Over many years I’ve watched relationships, mostly the changes and/or sustainability of them. More recently I’ve been thinking about the many phases of relationships, the different perceptions we all have, and most importantly how to recognize and identify what type of relationship one desires. Every one of us need to feel significant in our relationships, whether it’s with a spouse, parent, child, friend, or significant other. Many times, I’ve heard people say things like “I have enough friends I don’t have the time or energy to cultivate a new relationship,” “I don’t trust people because they always hurt you,” “people just take what they need from you and then they’re gone…” these are just a few of the many different comments I’ve heard. Unfortunately, we often look for others to fulfill what’s missing in our lives.

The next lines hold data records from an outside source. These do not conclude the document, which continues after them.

Rows are points. Examples show where two turns around zero, p and q, send a point. Where does a point land after both, in the order given? Backwards means that the second turn is done in reverse. Each puzzle has new turns, and all numbers are rounded.

Turn p:
[35 37] -> [46 22]
[-40  22] -> [-29  35]
[32 -8] -> [ 27 -19]
[-28 -51] -> [-45 -37]
Turn q:
[ -2 -59] -> [ 12 -58]
[-16   6] -> [-17   2]
[17 53] -> [ 4 56]
Where do these land?
q, then p: [-24  70] -> [-14  73]
q, then p: [ 32 -28] -> [ 28 -32]
p, then q: [-13 -42] -> [-19 -40]
q, then p: [6 0] -> [ 6 -1]

Turn p:
[-15 -92 -24 -31] -> [ 39 -72  49 -34]
[-4 13  6 61] -> [-41 -10 -17  44]
[ 10  26  36 -41] -> [  5  54  17 -22]
[-35  14  -7  12] -> [-30 -10 -21 -15]
[ 43  39 -10  -1] -> [ 25  37 -28  26]
Turn q:
[92 24  0 -9] -> [ 88 -24 -10 -28]
[-32  18  -3 -20] -> [-18  34  15  -8]
[-23 -77  25 -34] -> [-65 -51  14 -34]
[-25  20  28 -46] -> [-13  24  49 -29]
[ -4  22 -11  80] -> [ 18   9 -24  78]
[  8 -22 -17   8] -> [ -6 -15 -25  -1]
[-14  15 -21  20] -> [ -2  23 -17  21]
Where do these land?
p, then q: [-17 -49 -13  18] -> [-32 -46   1  -3]
q, then p backwards: [-54  49  29 -73] -> [-13   3  91 -55]
p, then q backwards: [ 24  44 -20  25] -> [ -6   9 -44  39]
q, then p backwards: [ 32 -14  12  46] -> [ 24 -25 -38  29]
p, then q: [ 15 -30  -7 -16] -> [ 16 -32   8  -8]

Turn p:
[ 13 -25 -40 -16  -8 -14] -> [ 26  -8 -24 -22 -21 -26]
[ 49 -12  18  68 -58  26] -> [ 50  -8  14  65 -46  50]
[-75 -18  -2 -52 -50 -19] -> [-60  33   7 -14 -53 -62]
[ 48 -15  31  11  43  51] -> [ 10 -54  16 -13  19  65]
[-29  15  31  29  12 -45] -> [-13   9  25  42  38 -31]
[ 21  11 -34 -15  12 -20] -> [ 30  11 -20 -26  15 -14]
[ -7  22   4 -56 -15  40] -> [-31  29   6 -49 -22  28]
[-12  16 -32  83  47 -27] -> [ 18 -15 -51  63  63 -12]
[ -9   5  24 -51  17   8] -> [-30   2  26 -44   8   1]
Turn q:
[-14 -29  44 -42 -32 -27] -> [ 30 -52  45  -5 -16 -25]
[ 28   4 -31  47 -17   9] -> [ 15  43 -34   5 -24  23]
[ 13  -4  29 -10  26 -42] -> [ 16 -15   4  31  22 -40]
[  2  11  76 -29 -21  25] -> [14  2 87 -3  9 -6]
[ 21   9  25 -80 -14 -23] -> [ 32 -26  35 -44  26 -52]
[-27  34  -9  -2  -3 -27] -> [-32   1  -6  -4 -18 -36]
[ -6  -6 -68  59  44  50] -> [-43  33 -67  12  14  70]
[-16 -18 -67  56  17  34] -> [-32  15 -64   7 -14  64]
Where do these land?
q, then p: [-21 -11  17 -44  37 -38] -> [  3 -53   7   7  16 -50]
q, then p: [-44  37 -55  30 -46  -4] -> [-26  66 -21  -3 -56 -26]
q, then p: [-15  17  49   2  50  34] -> [-47 -23  15  32  48  15]
p, then q: [ 57 -36  30 -30   5 -13] -> [ 61 -21  43   1  25  -2]
p, then q: [-16 -13  18  17 -49 -45] -> [ 17  24   9  39 -43 -34]
p, then q: [ 34  25  43   9 -19 -50] -> [ 21  41  36  44  23 -26]
p, then q: [ -8   9 -46  -1 -16  61] -> [-21  10 -21 -62 -22  31]
q, then p: [ 14 -27 -57  17  38  55] -> [-28 -10 -69 -36   6  45]

Turn p:
[ 13  29  -6 -35 -25  71  20 -20 -57] -> [ 20  14 -22 -13 -71  55  42 -15 -27]
[  3   2  19   4  42 -12 -20  25 -25] -> [-13  -7  15 -16  46  24   4 -11 -21]
[ -8 -26 -13 -33  19 -31 -43 -15  12] -> [-11 -49   7 -15   8   3 -49 -11  14]
[-31 -52 -38  67 -11 -20 -13  11   9] -> [ 10 -19 -34  54  39 -42 -32  31 -25]
[-26 -29  13   8  -9 -12 -14  63  51] -> [-40   1  35  15  22 -25 -25  63  -5]
[ 80  53  34  -9 -14  54  -6 -29   8] -> [ 23  31  14   6 -28  68  54 -13  66]
[-49 -38  22   5  23 -23  -1 -31  17] -> [-19 -47  20  18   8 -49  -7 -27 -10]
[ 34 -16 -48 -54  22  26  73 -34 -52] -> [ 64 -28 -41 -77 -46   0  43 -10 -20]
[-55  19 -52  40   5 -15   4  22  33] -> [-48  18 -56  15  20 -47 -21  20  -6]
[ 67  79  47 -14 -76   4  -8 -18 -23] -> [ 38  91  35  10 -44  63   0 -36  42]
[-27 -20  21  21  24 -41   8  26  28] -> [-23  -4  27   1  45 -47  -9   9  -7]
Turn q:
[-22 -40  39 -31 -31 -30 -10  -6   3] -> [ -4 -26  41  11 -42 -35 -18  19 -18]
[-45 -34  -6 -18   5  25  31 -12 -40] -> [-22  -7  35 -19  -7  -3  59  -5 -35]
[-28  32  20  -9  44 -48 -42  33 -27] -> [ -7  20  -5  30  33   5 -24  75 -39]
[ 28  56 -56 -12 -28  66  14  52  39] -> [ 31 -14 -61 -73  20  18  22   8  73]
[-23 -25   3  16  70 -16  15 -22  30] -> [  1 -14  16  73  35   3  31 -14  -7]
[ 52 -19  37 -49 -20  30 -38  28  -4] -> [ 47 -32  32 -44 -20  32 -51  14  -3]
[ 10  27  48  14 -18 -36  68  45  39] -> [ 78  29 -25  21 -17 -67  10  11  15]
[-35   9  -3  51 -38 -21 -19 -56  27] -> [-61  23 -10  43 -43 -15  -7 -15  38]
[ 14  46 -70  17 -19 -22 -19 -56  28] -> [-67  12 -35  -1  33 -15 -31 -32  59]
[ 36 -31 -33  53  21  -4 -23  24 -31] -> [ -4  -8 -54   8   5  43 -16 -33 -49]
[ 14 -20  21 -32  13  56  25 -30 -64] -> [  9  20  66 -49   4  32  26 -30 -33]
Where do these land?
p, then q: [ 34  28  73  17 -10 -11  23  15  -8] -> [48 66 28 14 11 -6  2  2 27]
p, then q: [ 11  15  47  36  10  65  25 -20 -15] -> [ 27  47  -6  -4 -10 -27  53 -52   7]
p, then q: [-15  16   5  55 -19  14   4 -32 -54] -> [-31  55 -22  -8  13  13   4 -56  -3]
p, then q: [ 29  69   7  12  -9  60  19  24 -15] -> [ 17  40 -18 -49  14 -12  58   1  49]
q, then p backwards: [-47 -65 -13 -50 -49 -40  36 -17 -18] -> [-80 -45  32 -37  25  -2  54 -10  23]
p, then q: [ 20 -41 -30   2  -3  -5 -34  51  39] -> [ 33 -46 -34  14   1  37   0  45 -21]
q, then p: [ 27  52   4  30  37   7  12  33 -24] -> [ -9  19 -49 -39  13  41  30   0  21]
q, then p: [26 24 -1 39 49 20 25 31 13] -> [ 21   3 -51 -20  15  15  46   9  34]
p, then q: [-35 -15 -15 -35  25 -20 -70  45  36] -> [-24 -51  17  28 -22  42  20  69 -23]
q, then p: [-65 -38 -31 -39 -28 -48   4 -59  40] -> [-16 -16  46  35  26 -93 -41 -15 -34]
q, then p: [ 33 -15   7 -40  44  -1 -19   9 -12] -> [  6 -38  23  -4  27  44  25  -5 -11]
p, then q: [-19 -31 -52 -25 -48 -41 -25 -81  17] -> [-55 -51 -23  17 -39   7 -83 -29  17]

Turn p:
[  5 -10  35  -9 -22 -29 -41 -17  64 -37  14] -> [-31  -4  -6  47 -21 -34 -29   4  51  45  -8]
[ 47  23   1 -12  43 -34  10  38  12  20  53] -> [ 12  36  43  17  40   7  18  61  25  -6 -29]
[ -9 -59 -59   3 -15  23   8 -36 -52  10 -12] -> [ 36 -28 -37 -58  -2 -32  24 -12 -56  16  15]
[ 38  24  31 -18   7 -30  -6  17 -28 -27  10] -> [  4  26  38  27  25 -13 -44  13 -12  -8 -13]
[ 40  65  69 -22  15  -6  21 -14  30 -33  52] -> [ 35   9  64  68  22  22 -43   3  62   5  -3]
[-13 -60   5  49 -48  12   1  -1 -20  36 -31] -> [-16 -34 -45   8 -36  12  28  -4 -72  19   0]
[-52 -36 -18   7   0  39 -29  -6 -42  44   1] -> [-13  -2  -6 -65 -23  24  30 -17 -44  36  22]
[-21  53 -53  10 -20  14  33  -9  22  12   6] -> [ 34  20 -33  -4 -10  17  30  -5  36 -40  42]
[-41   1 -36  42 -15   5 -24   4 -26 -10 -23] -> [-32   0 -24 -24 -15 -12  10  -8 -30 -17  55]
[ 18  -1  66  -3  22  22  -2  18  54 -72 -18] -> [-37 -59  27  34  -5   5 -66   2  51 -12 -25]
[-11  24  19 -45  31 -52  50  20  -2   4  23] -> [ 23  40  61  13  -4 -13  19  -7  21 -35 -43]
[-14 -47 -42  25   6  18   0  -3 -21  17 -10] -> [ -4 -28 -24 -43  -2  -9  35   9 -35   4  10]
[ 27  12  44   2  33 -16 -19 -32  28  -5 -37] -> [-33 -15   2  37  47   1 -16 -36  22  13 -24]
[-15  12 -62 -30 -37  33  -1  22 -18  41 -27] -> [ 22  40 -60 -57 -20  26   4  -1 -16 -21   2]
Turn q:
[ 15   4 -19 -15  22  -1 -19  40  21  -5  20] -> [  4  10   2  21 -15  10 -16  40  25   7  27]
[  8 -45  37  17 -55  17  45   3   8 -17  39] -> [-11 -42  48 -28 -13   5  36 -15 -45  39  28]
[ 21   3  -9  -3  42 -63 -15   2   1   3 -24] -> [ 28 -17 -40  -2 -17 -18 -44  28  18 -16 -22]
[  2  11  -6  42  -4   5 -10   0  39 -32 -34] -> [  1 -44  15  27  21  -7  -6 -15  24 -36  15]
[-46 -64   5 -15 -50  13 -43   7 -22 -12  30] -> [-63   4   1 -44 -38  28  57  12 -14 -20  19]
[ 14  52 -13 -18  -9 -22  22  26 -45  32 -30] -> [ 59  26 -19  23  11  29   6  11 -14   4 -52]
[ 35   3  34 -17 -18  27 -14 -33 -11 -11 -13] -> [ 14  16  16 -33   5  20 -21 -42 -18 -18  18]
[-20   7  56   4 -38  12 -13 -28 -43   2  49] -> [-28  34  48 -29 -30  -4  16 -23 -55 -11 -21]
[ 10  57 -41  25  64 -11 -10 -16  36 -13  -1] -> [ 12  10 -15  67  15 -52 -49   2  33 -17   8]
[ 48  -1  -3  39 -68  31  -4 -75 -48  16   5] -> [  -7   -2   -8    8  -22   31    2 -105  -71   -8    0]
[-76  15 -47 -12 -37  -9  25  21 -45 -20   0] -> [ -4  19 -26  22  17  -9  94  33 -26 -19 -21]
[-36  -9 -23   0  36 -12 -22  20  97  22 -13] -> [-20 -22  -1  15  -4 -29  -2  19 108  11   8]
[ -2 -26   7 -45  44  12  47   3  51  -1  -3] -> [ 13  -1  -2 -35  36 -31  -8  19  40  54  33]
[ 27  -7  23  -3  70   2  12  32 -39  36 -25] -> [  2  10 -18 -13  35  28 -66  37  -6  31 -39]
Where do these land?
q, then p: [ -5 -19  30   4  31 -22   5 -82  16 -41  -9] -> [ -3  40  21  -4  10 -87  -3 -19   9  32 -16]
p, then q: [ 36 -17 -25 -13 -43   9  65  29  43  44 -21] -> [ 36 -47 -36  43  46  49  16  -9  -3  -8  44]
q, then p: [ 61   4 -34   3 -30  13  -7  16  23  68  -4] -> [ 20 -30 -65   8   9  53  17   4   5  44  26]
q, then p: [ 32 -17  20   5 -24  18  34  56  40  33  21] -> [  3 -19  -5  12 -15  71  20  12 -16  44 -38]
p, then q: [-15  56 -28  -1  23 -11  -5   7 -49   5  43] -> [ 31  48  55   4  -5 -25 -31  23 -24   9   7]
q, then p backwards: [-23 -36 -14   7  46   1  -6  -9  -6 -50 -32] -> [ 29   1 -49  34  22   6 -21  13   5 -33 -35]
q, then p: [-64  49 -19 -32  -3 -30 -69  21 -20   3  31] -> [ -9  16 -16  47 -39   3 -38   3  25 -89  32]
p, then q: [-21  58  11 -29  46 -44 -45  28 -30   1   6] -> [ 14  54  58  -3  18 -50 -14  11  18 -38 -35]
q, then p backwards: [-26 -15  45  12  10  21   1 -35 -32 -18 -46] -> [  9  -3 -17 -14  58   5  -4   9 -33   0 -56]
p, then q: [ 37  26 -18  24 -36  51  20  42  63  26   2] -> [-20 -21   7  60  30  47  23  12  24  13  69]
q, then p: [ -1  -9 -22  19 -20  10  32   0  28  72  24] -> [  6  -7 -43  19  -7  38  62 -30 -12  16  -8]
p, then q backwards: [ -3 -36  25  42  -7 -32 -10 -17 -25 -60 -21] -> [  4  -7  -2  69  18  -9  19 -33  11 -38  40]
q, then p: [ -6  -6  11 -22 -14   1   9 -36 -22 -51  -9] -> [ 37  14  38 -11  16 -39 -19  -2  -2  -8  -3]
q, then p: [ -1 -36  18 -19  21  16 -24 -19 -28 -33  16] -> [  9  40  35 -37 -21 -15 -21  -3   9   4  16]

Turn p:
[ 71  35 -34   9  21   1 -32 -11  24  17  10 -35] -> [ 10  27   7 -19  -4  30  56 -29  25  -9 -47 -48]
[-11 -36   7   3  -5   0   1 -49   6 -11 -34  -7] -> [ -3 -24  -2 -13 -12 -27  25 -21 -41  -5  25  13]
[-13  -1  39   0 -16 -40 -39  33  10  32   7 -10] -> [ 50   8  16  20 -36  17  -5   3  29  34  12  24]
[ 28   2 -23 -29 -31   8 -34   9  -8 -41  42 -45] -> [ 15   2  38 -15 -10 -18  22  53  -3  10 -52 -38]
[-16   4 -30 -32 -19  -6  -7   4 -62  29   6 -19] -> [  1   0  32  -8 -29  37 -26  40 -17 -23  22 -30]
[-54   8  16   8  71  13   7 -56  17 -40   6 -46] -> [ 24 -41 -24 -69  63 -21  13 -17 -17  34  36 -22]
[ 14  14 -27  -4 -17 -22  45  23  28  17  -7   7] -> [ -9  59   8  15  18  16  -9 -12 -15 -11 -14  21]
[ 14  24  71  63 -33 -18   2  43  17 -12 -28   8] -> [  8 -15  42  43  14 -15   0 -39  61  15  -9  67]
[-96  10 -38 -18  -6  13   2 -20   5 -84 -35  39] -> [-54  -6   3  20  47 -71 -22  23 -46  47  67 -34]
[ -6  26  12  14 -18   4   3   3  -6  51  63  20] -> [-15  23 -17 -22 -17  41  -5  38  51   3   4  30]
[ 19 -30  27  49  22  90  -4  45  22  32  27   6] -> [-21 -61 -57  24  13  53  13   4  26  18 -62  35]
[ 19 -46 -18  17  21 -55  30  -2 -12 -20 -51  49] -> [ 14  16 -22  54   8 -42  -3 -36 -25 -66  31   7]
[ 31 -10  -1 -79  11  11  27 -22 -41  31  -7  33] -> [-20  13 -25 -30 -55   1 -61  -9 -28 -47 -12 -23]
Turn q:
[-23 -23   8  11  23 -18 -23  15   2  46  71  58] -> [-41  56  -4   4  22  34   2  36 -38  54   8  34]
[-16 -32  34  16 -20   4  22  11 -30  33   6   7] -> [ 21  20  -8  -7  56  -1  13  -7 -22  26  -3 -16]
[ -6 -27 -47  -3 -18 -28  34  19 -35  36 -30  -2] -> [ 34  16 -28  19  -5  -4  55 -41  16  37  -9  -4]
[  2 -14  12  17   1  15 -32  25   1  27  16 -38] -> [ 30   0  18 -39   1  28  13  29 -18   8  -5  -2]
[ 60 -23   1   3  12  79  -6  12  83 -49 -31 -28] -> [  8 -85  41  33  -8  58   2  27  -1 -82   8 -25]
[-27  14  -4  12  10   2  58  11   5  47 -15   5] -> [  0  52 -27   7  10  20  17 -29   6  -6  -8 -44]
[-26  -9 -77  11 -29  -6   1 -77 -24 -37 -17 -23] -> [  6 -31   9  37 -61 -76   8   1  22  44   2 -44]
[-24 -13  24 -24   0 -32  -1  22  10 -37 -23 -31] -> [ 31 -28 -55 -10  -2 -11 -21   9  -1 -20 -14  15]
[ -7  79  28  23 -10 -31 -29  22  -3 -52 -20  72] -> [-39  41  -7  -4  20 -59 -13  23  42 -63  29  62]
[  8   9  22 -31  69  64  -2   2  24  14 -20  32] -> [-58  -1  20   8   5  39   5 -13 -39 -58 -48  -4]
[-17   9  22 -60 -31 -30  -9  17  -4  27  22  -5] -> [-15  -7 -47 -55   7   7  -4 -24 -13  27  20  22]
[  7 -16 -22  18  -9  24   5  18 -12 -57  26 -33] -> [ 52 -19  22  24 -25 -13 -13  12 -30 -12  32   1]
[ 72  45  -1   7   3 -43 -18 -97 -16   2  16 -14] -> [-28 -15  68 -18 -20 -20 -63 -23  77  46 -12   6]
Where do these land?
q, then p: [ 26  66  30 -36 -17  61  45 -16   2  -8 -28  22] -> [ 27 -30  -2 -67  26 -71  18  19 -18  25  36 -15]
q, then p backwards: [ 31  23  58  28 -16 -36  25 -19 -28  -8  -1 -27] -> [ -4  49  45 -11  38 -33  30  24 -10 -29  11 -11]
q, then p: [ 19  27 -39  15  -8   9 -39 -45  30  22  12   2] -> [ 10   1  11  -4  -8  14 -20  16 -11  57  -5  59]
p, then q: [ -9 -25  10 -45  21  63 -47  40   5 -34   7 -50] -> [ 57 -29   4 -23  23  28  66 -13   8  25 -60  -6]
p, then q: [  8  28 -25  40  10  17 -19  45  38  21  14  54] -> [-13  43   4  17 -33  18  25  37  20 -28   5 -62]
q, then p: [ 39   7 -24  12   5 -42 -56  41  23  -6 -52 -42] -> [-35  35 -21  44 -10 -41  -8 -22 -33   9 -66  34]
q, then p: [ 14 -30   9   7  23  22  12 -41  59  31 -18  11] -> [  4 -59   0   9  35  32  11 -14 -35  38  -1  11]
q, then p: [ 36 -34   1 -10  -2   4 -19 -20  23 -27 -10  20] -> [ 12 -32 -38  35   5  -4  10   4  -9   2  10  31]
q, then p: [ 22 -31   1  -7  11 -36  36 -38 -44  46  43   0] -> [-14  -9 -16 -35 -47  62  20 -45  19   3  30  -3]
p, then q: [-37   3 -39 -13  -6 -33  28  42  20 -31  38  10] -> [ 11  62  18 -26 -25  21   5   5  13 -35 -13  44]
p, then q: [-45 -28  -2  36   6  15  16  28 -55 -44 -32 -20] -> [ 41   9  18  32  29  16 -21  45 -43  20 -39  37]
p, then q backwards: [-53 -28  28 -61  38 -43  17 -55 -46  17  45   7] -> [-48  45  30  -4 -45 -20 -17  37  18 -42  51 -72]
p, then q: [-51  21  -7  35 -65   0  -1  37 -26  22 -19  15] -> [-13  50   8 -12  53  11  -2  57 -42 -13  24  -7]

Here’s a couple of important questions: Can people fulfill our needs? Can they live up to our expectations or standards? Generally, not. Possibly they can fill a need or a void such as loneliness, or even the need to have engaging and wholesome conversation. For me, it is mostly about engaging in wholesome conversation, trustworthy companionship, and covenant. But remember covenant to some doesn’t mean the same to others. And we all realize that some relationships are seasonal. People are in our lives for a purpose and once that purpose is fulfilled, the relationship ends. We must be okay with that otherwise we’ll encounter rejection on an ongoing basis. The key I believe is to first determine what’s important to you in a relationship; that means literally evaluating the current or new relationship. Determine what you want. You can’t really have a successful relationship unless you understand the type of relationship it is, what you need and what the other person needs. Here’s some examples:
Are you chatty and just need someone willing to listen?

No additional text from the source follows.